2009-09-10 / Local & State

To Aid Wounded Wildlife, Pa. Official Says Go Slow


LEWISTOWN, Pa. (AP) - Early one morning, Stacy Torok and her pets discovered an unexpected visitor in their yard - a tiny fawn.

Although the animal had wounds, Torok said she hoped its mother would find and care for it. Leaving the fawn in the yard of her Lewistown home, Torok said she continued through her daily routines.

In the evening after work, Torok said she checked the yard for the fawn and did not see it. Walking to her porch, she discovered the animal curled up on the ground with flies buzzing around it. Wanting to help, she said she "called around" to find out where in Mifflin County she could take the fawn.

"No one here takes wild animals," she said.

Then a friend suggested Centre Wildlife Care in Lemont, a licensed rehabilitation center a couple miles northeast of State College that cares for wild animals who have been hurt and brought in by the public, she said.

For many who live in a rural area, Torok's situation raises the question: What should I do if an injured wild animal shows up on my doorstep?

Though unaware of Torok's situation, local Wildlife Conservation Officer Jeff Mock said she did the right thing, based on a description of the situation.

But in most cases, the Pennsylvania Game Commission cautions people from dealing with wild animals, Mock said.

First, a decision to find care for an injured wild animal depends on the animal, Mock said. He warned people not to approach small mammals like foxes, raccoons and skunks, especially when they are out in the daylight. Pets should be kept away, too, because wild animals sometimes carry diseases like rabies, he said.

To report a strangely behaving or sick animal, people should call the local game commission.

"In the case of a mammal like a fawn, we need to determine as quickly as possible where that animal came from," which gives the game officers a better chance to reunite the animal with its biological parents, he said.

"If an animal shows up in your yard, leave it alone," Mock said. "Within 12 hours, 90 percent of the time it will go back to its mom. Fawns are kids, just like we have kids. Sometimes they wander away. It's important not to pick them up. Once they are handled, they imprint on people easily."

If, like Torok, the animal remains in the yard for a long period of time, Mock said licensed rehabilitation facilities are available in a number of counties. For example, two centers, Centre Wildlife Care and Nittany Wildlife Refuge, operate in Centre County, Mock said.

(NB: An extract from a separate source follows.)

Each row was made from one path, in order. Every step used is in the known rows, and no mark comes twice. Write each row's path.
Known rows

Licensed rehabilitators have training and education for specific species of animals, Mock said.

If a facility is necessary, Mock encouraged residents to transport the animals themselves, but the game commission will help if the person is not able.

Centre Wildlife Care also asks that people transport the animals themselves, if able. The center is a nonprofit organization that relies on donations and volunteers, according to its Web site.

"The goal is to get the fawn back to the doe," Mock said. "People don't like to hear this or read it, but I prefer to take the chance of the fawn not living. I'd rather it have the chance in the wild than live behind a fence or a cage its whole life."

For Torok's fawn, which she named "Hotrod," the woods will be its future, the Lewistown woman said.

Centre Wildlife moved Hotrod to another facility where it will heal and grow with another fawn the same age, Torok said. When the fawns are ready, the pair will be released back into the wild again, she said.

The facility provides professional care to more than 700 orphaned and injured animals every year, according to its Web site.

"These animals are given a second chance" by being returned to the wild, according to the site.